Despite how tired she’d been a moment before, how keen to end her journey, rest was nowhere in her plans. She would not stay a moment longer than she needed to.

How dare he?

He had taken Dirina and Pas.

She would find him.

She would make him sorry.

Chapter Thirty-three

Amarta was tired of being hot. In the heat of this tiny, enclosed wagon it was as warm as Perripur in summer’s midday sun. When a guard came to bring food and water and take the chamberpot, ducking as she stepped into the small space, Amarta begged her for an opening in the sides of the tarp.

“I’ll ask,” she said with a sympathetic look, wincing at the heat under heavy leathers, then she was gone.

Smaller and more secure than the Teva wagon in which she’d ridden to Kusan, there were no torn seams to peek out of as she was jostled on the road, not a thread out of place in the heavy covering to allow a small hole. She knew; she’d examined every inch of it.

She was still sore from Tayre’s questioning, and her fingers ached painfully under the splint and bandage.
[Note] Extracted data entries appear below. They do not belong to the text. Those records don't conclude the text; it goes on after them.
Look-ups in named tables: a row name and a column name give one cell, copied from the table.

Table reto
	pap	misusa
mef	6.592	1.652
pakon	6.282	4.042
sirisek	5.056	8.087
litokun	4.802	4.548
refep	4.466	3.585
kabofez	0.681	0.462
liminel	5.842	5.839
fesid	3.652	4.747
lomi	4.291	1.733
pulug	4.496	2.067

pulug, misusa => 2.067
litokun, misusa => 4.548
lomi, misusa => 1.733
mef, misusa => 1.652
kabofez, pap => 0.681
pakon, pap => 6.282
kabofez, misusa => 0.462
litokun, pap => 4.802
sirisek, pap => 5.056
pulug, pap => 4.496
pakon, misusa => 4.042
mef, pap => 6.592
fesid, misusa => 4.747
lomi, pap => 4.291
liminel, misusa => 5.839
Row with the largest pap: mef

Table kadepi
	rut	vozin	gad	fipev	vavo	perafak	gaku	neb	zul
saludig	152	104	57	173	136	166	72	234	54
refad	140	183	167	54	201	22	104	79	150
vufi	142	186	63	58	151	222	200	72	193
fip	201	97	158	232	178	101	214	173	85
zurokig	169	129	199	39	67	105	134	34	200
pem	73	75	38	164	83	188	57	198	57
bov	202	63	151	198	219	43	226	95	44

saludig, vozin => 104
vufi, rut => 142
bov, vozin => 63
saludig, zul => 54
fip, vavo => 178
bov, zul => 44
fip, zul => 85
bov, neb => 95
saludig, neb => 234
vufi, perafak => 222
Which row has the largest fipev? fip

zipur.tsv
	gos	pim	tizu	vol	zov
fef	82	-118	689	100	-109
dotonef	282	677	474	-123	-218
nularo	151	235	297	-91	95
nav	521	617	403	799	11
zapu	945	129	-310	39	-645
zupuz	12	-105	581	125	662
pudunup	582	420	269	240	125
bezan	125	-171	298	293	-68
sisuvu	-222	433	399	306	764

pudunup, zov: 125
sisuvu, gos: -222
zapu, tizu: -310
zapu, gos: 945
nav, zov: 11
zapu, pim: 129
nularo, vol: -91
bezan, tizu: 298
dotonef, gos: 282
fef, gos: 82
pudunup, vol: 240
sisuvu, pim: 433
bezan, zov: -68
bezan, gos: 125
nav, tizu: 403
nav, pim: 617

diduv:
fields: lapus, zod, tis
duk: [-0.804, 0.865, 0.330]
mosi: [-0.338, 0.496, -0.978]
lizil: [0.093, -0.789, 0.518]
gabiton: [-0.513, 0.035, 0.425]

lapus of mosi = -0.338
lapus of lizil = 0.093
tis of duk = 0.330
lapus of gabiton = -0.513
tis of gabiton = 0.425
tis of lizil = 0.518
zod of duk = 0.865
zod of mosi = 0.496
tis of mosi = -0.978
lapus of duk = -0.804
zod of lizil = -0.789
Row with the largest tis: lizil

mulome
|  | nakozuz | dek | mesager |
|---|---|---|---|
| zet | 0.2 | -0.1 | -0.2 |
| tutivob | 0.0 | 0.4 | -0.1 |
| nimufed | 0.3 | 0.7 | 0.7 |
| benopi | 0.0 | 0.4 | 0.5 |
| gipi | -0.2 | 0.1 | 0.2 |
| gog | 0.5 | 0.2 | 0.1 |
| zanide | -0.3 | -0.6 | -0.1 |
| gibubo | -0.7 | -0.5 | 0.2 |
| dipubug | -0.2 | -0.3 | 0.0 |
| gen | -0.5 | -0.2 | 0.3 |
| tel | -0.1 | -0.4 | -0.6 |

What is the dek of zanide in mulome? -0.6
What is the nakozuz of gog in mulome? 0.5
What is the dek of gog in mulome? 0.2
What is the nakozuz of tutivob in mulome? 0.0
What is the dek of tel in mulome? -0.4
What is the dek of nimufed in mulome? 0.7
What is the nakozuz of zanide in mulome? -0.3
What is the nakozuz of gen in mulome? -0.5
What is the dek of tutivob in mulome? 0.4
What is the mesager of gen in mulome? 0.3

Even one-handed, she would have far preferred to ride than to be in here, day after day. She wasn’t being kept here to rest and heal, but to be isolated as around her the army marched. A captive.

And wretchedly hot in her stinking prison.

As she struggled to sit up, the wagon lurched to a stop, sending her flat again on the mattress, sharp pain shooting through so many parts of her.

Are you ever surprised?

All the time.

It didn’t matter that she could see the future if she didn’t happen to be looking.

Voices around her wagon indicated they had stopped to make camp. She wanted to be out of here, even if her every move was watched by a tencount of armed guards.

A gold coin on the hard straw mattress.

First, it seemed, she would have a visitor. As she watched, the tarp’s knots were untied and the flap opened, bringing with it the barest hint of evening breeze.

The Lord Commander ducked low, climbed inside, and sat on the tiny bench nailed to the side of this tiny wagon over her tiny straw-filled mattress. At his feet, in front of where she sat, he dropped a gold coin.

“Tell me about this.”

No words wasted to ask how she was, if she were still in pain, if she needed anything.

She picked up the coin, remembering a time when she would have been shocked to hold such a thing, with its image of the king’s face on one side and a horse and rider on the other. Then it would have meant something: food, warmth, and safety for her and her family.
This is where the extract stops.